I do most of my shopping online because I live in Los Angeles, and Los Angeles excels at making everything much more difficult than it needs to be. Film shoots beget street closures beget gridlock beget aneurysms. If you somehow make it to the store, you find a Thunderdome atmosphere overstuffed with people enraged it took them 20 minutes to find a parking spot, and you are in their fucking way. No, thanks. I’d rather be a shut-in.

But I received a Barnes & Noble gift card from my mother for Hanukkah, and I thought, “I haven’t been to a book store in awhile. I used to love going to book stores, and I miss them a lot. This will be fun.” I found myself in Santa Monica on a recent Sunday for a brutal and bloody afternoon of War of the Ring with an old friend. After the battle cries ended, I ventured to the Santa Monica Promenade, an ongoing social experiment pitting an army of homeless people against an invading horde of tourists in a crowded outdoor mall. Who will win?

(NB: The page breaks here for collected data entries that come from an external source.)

Every row gives one point. To make a cloud, some directions were put in groups of two or more. Within a group, all points are equally far from the middle, so they leave a hole (a ring in 2 directions, a hollow ball in 3). The other directions are filled evenly. Then the cloud was stretched, turned, moved and blurred a little. How many holes are there, and how many directions does each take, smallest first?

Cloud, 14 rows:
-66,-10
-3,2
-10,30
83,7
33,3
-40,38
33,-28
89,-15
-38,45
20,-34
-64,13
-10,96
19,56
-23,48
Holes: 0

Cloud, 28 rows:
-58,-67,-16,13
-14,-84,37,-79
42,36,69,-8
28,-46,39,-63
-37,25,36,-77
0,-43,99,-12
-3,12,-32,45
23,-58,13,64
71,-8,-19,-44
-18,12,-16,75
20,-40,89,-11
32,-87,-33,37
-23,38,20,10
10,-16,1,104
-3,-40,-11,74
41,-87,25,-56
-63,-25,29,-8
-86,31,15,60
-15,-4,20,67
-46,-15,49,26
12,-4,-11,18
-18,-2,-8,-25
-31,-36,23,26
44,-85,-1,34
-39,26,-15,-40
42,4,5,-46
20,-61,37,-65
8,-23,53,34
Holes: 0

Cloud, 47 rows:
49,-22,-61,0,44,30
-36,-45,-68,32,-55,-38
-50,-20,-55,44,-79,59
21,67,-63,-9,-58,20
-33,68,-34,-1,-83,21
-47,29,32,29,-47,-41
51,-44,7,9,-26,-52
4,-71,17,67,-78,33
28,64,-37,27,-76,4
-47,-16,-63,80,-46,8
-64,-42,52,30,-25,-12
-65,-51,-4,11,32,-9
59,1,-48,-13,-64,-25
-70,-19,11,19,-40,83
53,16,-30,81,-27,7
25,31,-1,38,-3,85
-37,34,-18,55,-66,-38
-31,36,-67,-15,30,-4
-13,40,0,71,6,65
-58,3,20,48,32,31
-62,-33,3,73,-20,63
34,19,61,28,-27,9
41,-37,-17,13,17,80
-55,17,22,56,8,59
-59,-54,57,9,-39,13
-72,-12,50,34,-10,39
-11,54,14,1,-9,80
20,40,-11,-34,-3,72
44,29,-68,-29,-30,49
0,-65,-8,-56,-50,-20
24,-49,5,-57,-9,47
3,-67,28,40,-69,66
37,-46,-8,-39,-54,-37
-46,20,40,49,23,25
-54,7,-35,25,-106,23
-36,40,-33,-28,1,-42
31,38,19,-13,-33,-43
42,-50,51,45,-31,11
-51,-54,-54,-42,-3,-5
26,-54,33,29,-59,68
10,46,47,-27,-20,31
-64,-45,49,43,-34,44
9,43,-27,92,-21,10
-66,-27,19,65,-17,61
-23,-50,-48,-47,-77,6
-10,76,-29,1,-81,17
29,27,4,-62,-3,9
Holes: 2 (2, 4)

Cloud:
-30,-42,39,-46,3,53,5,68,-41
-7,49,1,-63,-54,25,23,-52,-9
-6,-60,-67,-98,12,26,-26,27,-33
68,-38,1,-25,-79,8,-46,-57,-61
-19,-21,73,16,-16,-50,-20,-56,-10
51,-57,33,-5,64,13,-68,-5,-45
49,-16,-34,-25,-40,39,-46,-68,1
-23,9,-35,-72,-57,60,-23,21,34
-20,-83,5,-28,13,-1,-48,-48,17
-60,1,86,39,26,47,81,-24,23
11,36,47,-21,-7,53,-46,45,15
-10,-19,35,-70,-31,40,-117,10,-23
7,-42,-71,2,-62,68,-21,5,-10
25,24,18,41,-27,51,-50,-6,-25
-45,-18,65,12,-79,54,-51,-63,17
42,-49,41,-17,49,26,-64,-76,-13
10,-24,-6,58,-15,1,27,12,13
-12,24,-22,-80,-94,-7,-70,-62,-57
-15,-62,-37,20,36,33,-9,-41,-10
-72,-20,53,25,-12,18,-33,-47,-63
6,-21,-18,19,-49,92,-46,-72,-43
-24,-45,17,-39,-25,46,28,33,48
-18,-7,121,-22,55,29,-57,-39,27
-43,-59,-83,-36,-7,7,-40,-49,30
40,-31,-51,-37,-65,53,28,-18,22
12,39,29,-49,-57,41,-55,8,-17
9,-57,-9,48,-19,-59,-65,14,15
15,-64,82,-47,-14,40,6,-12,28
-64,-40,6,-14,-58,2,19,-11,-52
14,-51,-11,-62,40,34,-74,-49,-23
-21,-38,6,62,4,-57,10,-28,4
50,-15,15,29,31,51,35,36,54
-49,4,13,-13,-57,97,-24,-6,-22
-10,19,78,-39,-81,96,-16,-22,-69
13,-3,6,53,33,52,32,-71,-22
-6,-94,-41,12,13,-2,51,1,14
25,-48,-4,43,-55,-1,-33,11,-66
-17,-7,53,13,-12,12,-37,39,-5
45,-62,82,6,18,41,-9,-56,-1
47,-55,25,-13,35,18,42,-34,-6
-11,-60,-14,-48,-62,10,-65,-80,-13
12,-49,-14,-13,41,67,-21,14,49
-27,1,17,-61,-27,60,-44,-2,-48
26,-45,33,-58,59,77,-19,-5,-37
-47,-84,38,8,22,31,-51,-2,20
-29,49,-30,7,-31,31,-56,-50,-65
-50,-17,-28,7,-8,-27,3,18,-54
-58,-3,-26,-46,-13,-21,-53,-68,-43
38,35,-8,-26,43,-8,-19,-68,-9
-3,-59,-13,8,12,62,-7,4,47
56,-31,74,29,51,21,37,13,-1
38,-60,10,33,-38,-10,-80,-40,9
0,-36,74,-61,-67,-24,-54,-16,-81
9,-28,-24,-49,3,41,18,-84,30
-47,-8,-6,0,-7,17,21,57,-19
-5,-12,-29,16,-13,-45,-52,-39,-43
34,-21,-17,-30,6,90,-1,-3,32
19,-8,-13,-9,12,-39,44,31,38
23,-30,24,52,-11,57,-92,-50,-67
-30,-15,2,-61,42,70,-90,19,2
28,49,-6,-21,18,38,16,16,-1
47,-8,-10,3,-17,30,-46,62,-36
16,-21,-66,9,-10,-20,-69,16,-27
9,-68,81,-18,-22,58,10,-18,9
6,-49,-30,37,18,33,52,-2,-44
-56,-9,51,24,-91,51,-12,-18,-68
-29,-26,-2,10,-21,90,-28,-66,20
30,-25,-4,18,23,-6,8,-3,-27
4,-25,-15,-16,48,55,-25,-87,28
0,4,92,-52,-18,65,-6,-22,7
19,-20,-29,-13,-21,98,-23,8,80
8,-44,-19,39,42,42,49,-4,-15
52,-32,16,-8,30,-27,6,-11,-23
49,27,-35,2,-62,58,29,-62,-23
60,-43,24,1,-53,-47,-26,3,-5
-4,-49,-39,50,49,-21,-21,-3,-3
8,-49,-44,-21,-46,6,24,-102,19
39,-43,-59,-70,68,14,36,0,65
29,-43,4,-65,31,49,-35,-20,34
28,-20,-2,-21,3,-51,28,-15,-62
35,-59,28,23,57,42,-40,15,21
13,-67,-38,-25,-38,32,23,-11,-30
-44,-70,44,-4,38,43,-56,11,23
-10,6,-68,-21,-51,-35,-34,26,10
25,-65,-9,30,-48,2,9,-37,-22
-34,-75,3,19,-50,78,-43,35,-5
Holes: 1 (2)

Cloud:
8,-19,9,80,-16,-41,23,-46,-14
37,-61,-43,8,-57,59,-27,54,23
-7,32,-37,-33,93,-21,-57,-15,21
19,-43,-43,18,8,-32,-83,58,-33
21,-34,60,4,-40,48,-59,11,-15
43,51,-28,91,-2,-4,-7,-61,32
74,30,-75,-15,8,60,57,-39,-35
-36,0,25,-3,-1,-53,59,-6,-18
57,-4,2,44,72,4,-64,15,29
18,61,68,36,12,-14,-22,-55,-6
24,52,4,12,-23,84,54,-68,20
-2,56,24,-47,87,-22,20,30,-5
-60,4,8,-2,5,16,91,-32,30
43,-8,-26,-51,-23,21,48,-65,-37
-14,77,-41,-19,-2,-37,-4,55,36
39,25,-83,47,15,66,-21,-55,14
6,-3,-21,21,-83,-15,-20,42,-33
59,63,-27,-11,15,75,69,-74,-15
78,24,-20,75,31,-38,10,35,30
78,-61,-9,33,-15,47,29,4,59
8,-13,12,-57,1,-2,-65,-19,-50
-12,-40,39,-57,-8,53,7,28,-42
1,-25,45,-16,-35,30,76,12,-21
19,91,-15,-20,5,-30,7,39,-6
-28,12,-29,44,-31,-18,-55,-11,-75
28,-48,-40,4,-12,29,-95,-30,-18
70,66,-10,-23,29,35,-31,-36,-33
-51,-20,-72,52,-79,13,-21,28,25
-59,-22,20,18,32,-66,1,10,-27
59,58,5,-23,-14,65,-2,-31,75
-74,24,-61,-28,30,48,-9,-49,42
-1,-37,-51,-53,20,-19,40,36,28
58,59,23,54,5,-14,26,48,28
74,70,-14,45,-23,34,22,-63,34
-24,-41,28,-14,60,-49,-34,-42,-25
68,-29,47,-53,41,63,7,3,15
-24,-64,-54,-34,52,16,-24,-72,-15
-18,-4,-23,39,-63,93,46,-28,-15
67,-12,-5,-16,-45,31,-19,-67,-26
29,-59,11,19,-20,39,-93,26,-17
56,-16,-57,-18,0,17,-77,-33,-28
49,-46,-25,29,46,7,-77,23,-37
-70,-20,-2,34,17,49,-28,19,-71
4,29,-7,-1,8,121,48,-14,-7
-66,29,-21,-27,-13,-1,83,-28,-6
-4,0,81,22,20,-37,44,-13,-60
14,65,52,-16,23,-7,-17,44,52
-19,49,0,65,7,-67,7,8,30
-33,-64,-1,-19,2,64,-10,37,-68
53,46,-66,82,-12,37,-11,-53,15
9,61,-58,-24,-7,0,-8,72,25
22,-72,51,20,75,-1,-21,-9,-33
0,87,-32,-36,45,-35,-29,-54,10
9,48,-74,-2,39,-4,-96,-11,9
-57,10,49,4,56,17,8,1,33
7,44,-41,-31,-1,108,13,-22,10
32,-23,-49,18,78,33,-64,-11,0
-87,-3,-29,20,-15,-21,-31,50,26
-76,-3,22,-50,0,28,9,-26,43
44,-65,-44,37,48,26,32,-75,-34
2,-8,-17,94,-57,14,22,-52,41
-73,14,-62,-13,32,49,-4,-46,48
4,53,-53,-9,31,-24,62,0,56
-16,-12,-27,10,-64,1,2,39,-47
54,-78,-14,29,16,49,18,18,61
2,-34,66,43,-13,54,-41,-22,-14
-78,-11,-35,62,26,14,32,33,-16
-8,40,-91,6,76,-35,42,-15,-14
-22,41,76,9,52,-22,33,-59,-59
72,27,-60,29,-32,79,25,9,42
-32,-15,69,56,46,28,9,-10,-65
-19,46,-68,8,-4,-6,16,-25,102
-18,-72,-63,-27,68,14,52,31,20
-30,7,-27,49,24,58,-66,0,22
-68,29,-72,-28,-12,57,-9,-22,45
37,1,-40,-91,36,85,48,-32,6
-24,30,-80,-70,45,63,17,-29,40
-44,60,-11,-48,95,-8,-8,-53,-23
15,44,-55,41,55,-17,50,-58,26
-8,80,38,-25,45,-2,51,14,-53
-18,-30,-22,4,1,-61,39,-20,6
106,34,-42,3,-40,5,22,20,21
13,-80,7,32,61,14,-36,24,-56
-9,-2,-56,-34,54,2,-73,59,62
86,49,-21,79,1,-7,30,19,13
-11,-51,-21,12,13,0,-36,42,-85
-29,50,10,3,-37,-33,52,-4,29
94,34,-34,18,2,1,10,31,-44
-35,41,-85,20,-31,59,19,-71,-34
64,33,-52,-57,-10,59,-45,-24,48
38,13,-36,-49,27,-50,25,42,7
-81,22,15,-37,24,-20,-25,4,-58
-12,70,-2,-12,-43,-7,-47,-62,-37
55,63,-28,-34,17,42,79,-57,24
24,-74,-21,1,12,74,19,54,-41
22,-64,66,-18,66,18,-3,-46,-8
-8,28,46,-8,-51,59,15,-24,56
-76,50,-4,-28,48,-22,-31,-3,-38
Holes: 3 (2, 3, 3)

Cloud, 93 rows:
-83,-26,-76,51,-4,-34,-13,-29,15
-79,-9,-105,4,42,1,44,39,-23
-22,36,38,30,-65,-9,80,4,0
-27,19,24,17,-71,-67,30,-27,47
12,56,47,54,7,-21,-6,29,23
-14,14,-13,-24,8,58,80,-53,55
-50,-35,-15,93,-26,-12,9,47,-12
-43,-71,19,7,25,-1,33,57,-78
-71,-73,5,87,38,47,24,12,-2
-78,-24,-94,34,54,1,6,15,-12
16,-45,37,-50,-17,-9,-3,-49,-13
-80,-35,-58,9,-44,-50,9,-23,-27
-27,-39,40,-38,-49,1,46,-20,73
-86,7,-18,-66,-21,4,20,55,29
25,-9,-10,8,-12,54,53,34,-103
-27,-57,16,11,-26,-40,-24,75,-28
-31,-3,-96,32,6,-18,41,-21,-64
24,2,32,53,-35,4,-58,-18,-4
14,-11,-90,7,-38,-24,32,41,-74
-25,13,35,31,45,-54,28,-25,-21
-25,-14,36,-53,-34,-35,60,28,70
-52,-11,-11,113,-4,22,-14,-12,9
-103,-41,-20,39,-5,35,41,35,-46
-39,49,-23,9,42,-16,-1,56,-75
-14,-57,-24,-57,50,12,72,68,-38
-49,-2,67,-2,76,20,-2,8,52
-46,-67,53,36,-6,37,44,-61,-3
-26,-82,-53,30,8,-73,59,-16,45
-14,-49,-52,6,-54,40,-34,23,0
9,-40,-94,3,-61,21,19,-48,-15
-38,-36,52,1,15,34,-37,-65,1
-63,-46,-81,-20,55,30,48,-41,-14
-88,28,-81,19,-34,-26,27,-16,42
42,-49,-20,-61,-2,30,73,13,-49
-100,-21,-15,-14,27,43,-34,9,39
1,-113,-38,3,21,36,-6,46,-11
4,-13,25,-42,-17,-8,54,-10,95
-74,-73,-51,-41,-17,33,72,22,27
-81,-33,12,34,8,-35,-19,-55,-13
-52,-65,-62,7,10,59,93,-52,-23
-97,18,31,6,14,19,22,67,-39
21,-47,-82,-4,-37,-40,73,62,-31
-87,23,3,11,-27,-53,1,-32,-4
2,-18,-21,29,88,77,31,47,-43
-112,4,-38,4,-23,-7,87,39,23
-18,-18,22,-42,-46,26,-16,-57,5
55,-9,-24,21,-8,-26,65,76,-28
2,49,3,-39,24,65,-23,10,12
32,9,18,-10,-30,-25,-12,91,-33
-16,-29,-68,-30,21,-61,25,-20,66
-49,70,1,22,-2,-29,-24,4,-38
20,9,-73,46,14,25,3,18,31
-52,-67,13,12,8,41,-3,-68,70
-19,18,-57,2,42,50,81,39,-81
-52,-35,19,96,-21,-11,45,-56,8
-64,-49,18,81,-19,25,79,1,-22
-17,58,14,48,-1,-3,-40,12,-45
38,-93,-44,-24,-35,-43,29,-42,1
-40,-27,34,-52,-17,-2,-5,79,-22
-26,-19,-6,-47,40,-58,57,-2,62
12,-80,-1,71,-7,68,-1,-17,19
8,-57,3,83,-28,13,75,-9,-51
11,22,-75,15,1,20,34,15,-90
-1,5,4,22,89,52,-17,9,-59
-12,-16,19,-48,-70,36,20,35,-15
-61,26,28,36,90,8,21,14,46
-38,-79,-7,52,1,43,60,-83,-4
-53,-25,14,-38,-5,-20,-66,-16,-3
-10,24,20,44,58,-61,-3,10,-10
-7,66,-61,-20,-17,30,85,6,-2
56,5,-13,-15,31,7,-15,1,38
1,71,0,-18,-36,34,34,54,-38
-7,-47,-21,-20,69,12,-3,3,70
-44,5,50,45,-8,-59,-23,40,49
-21,-54,-16,36,-47,57,80,-40,-51
-27,-20,-83,33,-29,-50,-17,-13,-50
-21,-91,29,-6,-45,-59,14,-24,22
24,7,-89,44,12,6,0,-16,-17
-55,-86,3,-13,-20,14,49,-50,67
-27,-39,50,-28,44,5,60,54,-51
-10,18,-27,47,-2,2,116,46,38
-81,-8,-52,12,44,-1,30,81,37
9,3,-81,-71,-28,14,68,26,22
-76,-23,-25,13,65,85,-3,11,39
-45,-29,-72,23,4,92,99,10,-30
23,-17,-8,-31,12,-36,29,-5,92
-23,-37,-75,61,-24,-54,44,-56,1
-2,-36,38,5,-8,-64,0,83,-26
-38,-8,-41,57,-69,1,72,-64,31
-41,-53,-36,71,42,-9,101,18,13
30,-29,-52,-23,36,-47,-28,10,29
-14,-17,28,-58,0,-71,2,-16,12
-60,-28,65,21,36,32,10,58,-50
Holes: 3 (3, 3, 3)

Cloud (108 x 9):
-21,-13,-21,31,-17,105,21,25,80
17,40,-41,-10,9,63,17,-50,86
54,45,-9,61,21,-29,10,-33,18
77,-33,40,-9,2,-28,-27,51,-45
-23,-14,41,-36,-12,46,-74,-20,32
6,-13,-20,95,-6,-27,-13,-14,84
-14,49,5,38,24,-22,-7,54,72
-67,-106,26,37,-26,-53,9,-11,42
-87,-76,-17,21,-41,-102,2,-10,-18
-63,24,-28,-22,-4,3,5,44,-3
19,-33,29,-5,-32,71,-31,-2,-60
42,-16,-14,-50,-71,-28,-55,-21,-4
3,7,-15,-18,-34,112,31,-12,56
-82,-17,52,-21,45,-5,-10,-76,67
-12,3,40,16,-43,-43,-47,-84,-1
-12,-33,20,39,78,-60,28,-10,26
-2,-32,36,80,-6,11,-4,-49,5
-45,-77,8,56,2,65,-24,0,43
-15,33,-58,-20,1,-50,25,-15,70
-76,-78,-11,-9,-30,-69,50,-31,2
-43,-58,29,-7,-31,32,-18,-93,-1
-76,-86,-17,50,34,-33,19,19,-1
6,-52,-26,69,-60,-42,-3,29,63
6,-25,-11,18,65,-16,2,-87,-11
-1,-65,-5,6,2,11,-30,-34,-95
-115,-7,-6,27,-6,-85,25,-81,76
-18,-90,-70,28,-34,-28,-25,-34,-15
-16,23,-44,-41,39,57,-21,-62,22
-12,-29,-5,47,-27,-15,28,60,-64
38,-32,2,-82,-2,4,13,-13,-5
51,-55,16,-15,17,102,-17,33,-27
-17,-32,-66,-29,-1,10,48,11,37
20,-55,3,-4,24,76,-12,20,-77
-17,-97,14,-32,17,41,-51,-5,-3
-47,56,-20,16,4,9,-16,44,65
14,11,49,-40,-60,-32,-35,-24,17
0,-32,-24,-40,33,-87,-42,-56,13
29,-18,45,36,-3,-22,16,-71,38
61,-2,-38,39,75,-6,-19,-9,28
-66,-13,-33,62,50,38,16,5,27
-61,-45,-35,8,8,-121,-36,-63,13
-84,-38,27,-25,75,-17,-34,-59,5
62,37,-35,57,32,-12,-33,-12,47
-6,-5,43,29,-22,74,-8,-23,-21
33,31,-4,-44,-16,63,-6,-55,70
-31,-57,-53,41,-14,-15,-60,11,-61
-18,-57,-32,17,35,40,-47,-8,-71
-24,-12,43,1,72,-38,3,-77,44
-77,-89,8,37,29,-23,26,28,-19
32,-80,12,61,-15,-20,-26,-27,7
-91,-33,-7,20,-91,2,-18,21,18
-82,-75,30,33,-58,-43,51,-22,44
-51,-13,9,47,-4,-65,23,34,-51
-27,43,40,-55,44,-3,-28,-39,30
8,-60,62,29,-35,-63,-10,3,-42
57,-35,-91,6,-31,-32,-5,-8,5
-32,31,-58,61,-11,-12,-12,8,-24
10,26,-35,36,40,43,-37,19,88
-49,-5,-50,-52,36,12,-27,-77,29
-16,69,51,-33,-18,-20,-16,-31,32
-39,29,38,74,-16,-49,-25,33,43
92,18,-46,27,45,-18,-25,9,-11
-30,-26,-6,20,-93,-26,58,-50,29
-16,-35,60,4,-59,-65,-25,-42,-15
-36,42,-57,-28,9,10,-6,-22,87
63,-16,-7,-27,-5,78,-26,43,-71
19,-33,56,-32,-25,-7,-56,31,-48
-29,-111,9,-6,21,37,-45,1,-7
-24,-61,-20,-6,-21,5,81,-18,-10
66,50,-66,-19,-9,-18,-1,-2,-13
-11,-43,17,-69,56,11,-32,-19,-33
-72,-41,-14,83,-23,31,-27,-26,46
18,-59,15,64,-8,-51,-18,60,-61
-64,31,13,-55,-30,43,-41,-58,50
-90,-31,22,29,74,4,-58,-15,-5
-51,-36,37,42,-32,4,79,-35,58
-74,-78,36,4,35,-8,-27,33,-51
-17,-6,38,-23,-75,-56,-18,16,35
71,-27,-44,-4,62,58,-8,36,-10
-66,-52,-26,57,53,-68,2,-14,47
-66,-83,35,72,-41,-31,-19,19,1
-110,-79,-15,6,-28,-82,-2,-25,-22
21,2,7,43,21,85,37,29,89
-27,36,15,56,40,4,-51,56,16
-43,53,15,3,-38,13,-7,-77,-10
9,-36,-47,-22,-66,-10,-3,14,82
-74,-97,12,8,-45,-92,-21,-35,-19
-102,-28,70,35,-11,28,15,9,38
-26,-28,63,23,-17,32,-35,75,16
-86,32,5,-45,-9,21,-6,-41,87
-24,-9,14,106,-26,3,27,-6,30
-54,-22,-50,-19,36,-52,-28,-50,69
19,-86,7,28,51,24,42,26,-19
6,10,-25,44,27,-27,-78,-11,-57
-45,-85,-5,71,-32,-15,21,46,-24
56,-50,4,-6,10,-13,-75,63,-22
-25,0,36,-12,78,39,17,-6,-28
-68,21,22,69,7,-89,-24,12,13
-5,41,21,8,51,-5,40,19,71
-74,-29,56,55,41,-15,-34,-72,4
-93,-43,12,26,22,31,-49,-45,74
-51,-21,-9,36,49,25,-37,-18,99
-60,-92,-45,15,-40,4,37,8,47
35,-31,19,-42,-38,-9,-82,10,-29
-20,-27,47,-25,-13,46,-79,-4,11
-6,-44,-1,11,-53,19,80,-43,45
-78,-32,-34,7,-53,70,-1,-27,71
-27,51,0,-46,-10,-23,-16,-30,-56
Holes: 3 (2, 3, 4)

Cloud, 100 rows:
-81,5,10,17,50,-21,-29,27,-42
-29,25,-39,46,-58,28,-66,-55,22
8,-9,-22,6,18,-18,-44,-61,58
-62,32,-40,77,-32,20,-19,-11,32
-26,31,-6,24,-75,-25,-3,33,-4
-4,99,21,-74,-11,-29,11,-19,4
-18,68,-74,75,-19,10,-4,19,26
-26,38,-90,38,40,-27,-43,8,30
53,-24,8,-48,-12,-12,-9,12,49
79,-6,40,53,0,6,-68,6,-6
8,76,36,-13,-21,29,-12,-2,-71
8,-14,40,12,15,6,40,7,19
-18,1,-22,7,43,-62,-65,71,39
8,32,69,-25,-45,-32,-45,6,77
-23,-5,-30,-57,-43,-16,-55,-1,-44
-21,13,-42,2,82,-48,-14,35,-42
-40,67,-32,10,-16,10,26,-16,121
1,-11,10,8,39,-1,42,-33,12
7,-26,-8,31,-6,-24,-58,-39,76
-3,42,43,19,-74,-1,-22,-69,-24
-16,54,-68,-17,17,-27,16,-73,16
15,-5,37,-62,51,-24,-25,36,26
-2,25,-61,31,36,-23,31,89,80
38,21,-77,-9,9,-20,16,37,-25
36,56,55,0,-55,45,-63,2,4
21,71,16,26,27,32,-52,-35,-7
9,31,12,-47,-57,46,-10,33,-16
45,55,-11,-11,25,-54,-39,58,-6
3,42,-13,-33,14,-18,-62,28,-56
-34,23,-25,-4,-68,-14,-1,78,18
-5,8,-40,-32,31,-101,43,9,38
62,23,18,66,-69,33,-46,21,3
21,26,58,72,13,-61,28,-29,32
-14,74,-30,-6,-33,21,43,68,62
-50,1,15,25,31,34,-45,47,9
-39,3,54,78,26,-48,-23,-18,54
27,40,50,6,0,-52,-27,17,105
66,-5,23,59,-46,28,-70,20,3
18,64,10,-75,37,-51,-17,-4,32
5,32,-44,107,32,-37,-27,-11,-8
48,3,37,-3,39,-87,24,2,34
-28,15,3,32,-20,61,-90,6,-9
-11,51,18,-59,43,-76,-23,-19,27
-36,65,-34,3,0,0,44,-77,3
-39,-18,-8,-2,-20,32,-62,-18,-78
-15,78,-35,-48,15,-17,20,-70,-5
-5,-59,8,25,-37,-25,-60,61,32
67,1,73,19,43,-45,-46,33,9
61,36,13,66,47,-8,-44,-11,1
-53,50,4,-18,9,32,12,-80,-9
42,54,62,-10,21,-76,-22,-20,21
20,37,52,7,24,-52,62,-38,-45
18,57,78,20,-51,43,-45,-33,25
63,71,-13,36,-42,-23,-18,32,-27
-57,-19,-6,-10,54,1,-35,-69,17
4,-33,-2,5,22,-47,-63,-28,64
24,17,29,13,-51,-44,41,9,68
26,95,33,-28,17,-59,19,25,39
-60,38,7,2,-57,-6,9,-15,33
-12,63,-24,4,-73,-26,-72,-5,63
-61,29,49,-2,-6,-17,-25,-11,63
46,30,50,64,21,-32,56,13,3
6,23,-55,77,-40,24,-11,68,92
55,88,52,45,-6,-30,0,-10,31
-68,37,10,3,18,0,-62,-55,46
-24,104,20,-44,-46,-5,12,-19,41
20,-1,3,-74,-47,-57,-43,-13,7
19,52,37,-17,1,-24,-66,-53,39
-16,-38,72,16,3,-49,-40,-2,43
-23,69,-33,26,-53,-3,-33,-65,-24
-12,13,-32,67,27,-7,15,77,64
-22,-45,-6,28,-56,24,-62,10,-6
-26,38,89,-20,-41,-6,-21,-31,3
-42,-11,45,-23,-23,-53,-14,18,19
55,4,29,-31,11,-79,-22,-18,28
28,3,16,-5,-21,-20,-72,103,71
-14,102,-7,14,-27,-46,23,-14,85
-31,63,36,25,47,12,-5,28,-3
-44,65,-49,7,-28,-16,2,-43,-47
-3,58,22,45,-28,5,53,-17,60
12,-5,-76,39,42,-49,18,78,44
13,7,49,-33,-36,14,-30,77,69
10,22,32,27,-26,54,-44,-18,79
34,5,14,75,-56,18,-31,70,62
-36,-25,-32,92,45,-41,10,-20,9
15,11,-9,61,-34,-19,-97,28,44
67,101,14,0,-65,-11,6,29,16
-10,29,63,-79,-20,-39,-33,-6,16
19,41,-3,31,-50,72,-18,-10,59
26,50,39,55,-25,-11,3,75,50
18,61,-45,55,-21,-54,-39,4,5
41,41,92,-6,3,-37,-17,51,-13
-20,-44,-65,-12,-9,7,-76,39,42
10,8,-59,44,18,14,21,58,80
27,-15,4,23,-7,-51,-61,-52,-43
-27,11,19,-20,56,-64,-67,-54,-59
-22,-30,-12,11,87,-2,-19,28,-43
-19,23,-68,19,-18,59,-12,35,50
21,26,-52,10,-8,-67,-69,-1,32
25,-28,0,12,-11,23,7,38,-26
Holes: 2 (2, 6)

I avoided the car-pinball parking structures and managed a street spot near Barnes & Noble. Signs announced that I would be towed if I didn’t move my car by 5 PM. It was 4:15. I had plenty of time. Or I should have. I walked down the street, into the store, past the not-smiling security guards and up the two escalators to the Science Fiction & Fantasy section.

WoolFirst item on my list: Shift by Hugh Howey, the follow-up to his completely captivating Wool. (I lost more sleep to this book than any in recent memory, and I can’t recommend it highly enough. Drug pushers should take lessons in addictiveness from Howey.) Given the holidays had just passed, I didn’t expect fully stocked shelves, but I found inventory thin enough to make Calista Flockhart envious. No Shift for me.

I did manage to find a few titles after poking around. With only one book left on my list, I set out to find Hyperbole and a Half by Allie Brosh. I have been reading her blog a lot lately and was super-excited to read her bizarro life stories in book form. I rode the two escalators back down to the ground floor, thinking that’s where Humor lived. Nope. A sales associate led me back up to the second floor, located the section and a hardback copy of the book. I had wanted paperback, and she told me I could find it downstairs on a display table. I rode the escalator back down, wandered around and found a table with hardback copies – no paperback.

Time ticking away, frustration building, and tow truck images flashing through my mind, I decided Allie Brosh would have to wait. I queued up to pay and soon found myself face-to-face with a gentleman who asked me if I’d found everything okay. “Actually,” I said. “I’m looking for a paperback copy Hyperbole and a Half by Allie Brosh, and I couldn’t find it.” He actually sighed. And then he said something like, “You can’t come to the front of the line and then expect us to help you find something. You need to talk to customer service over there.” He pointed a customer service desk near the elevator. He continued, “Do you want to go talk to them now?”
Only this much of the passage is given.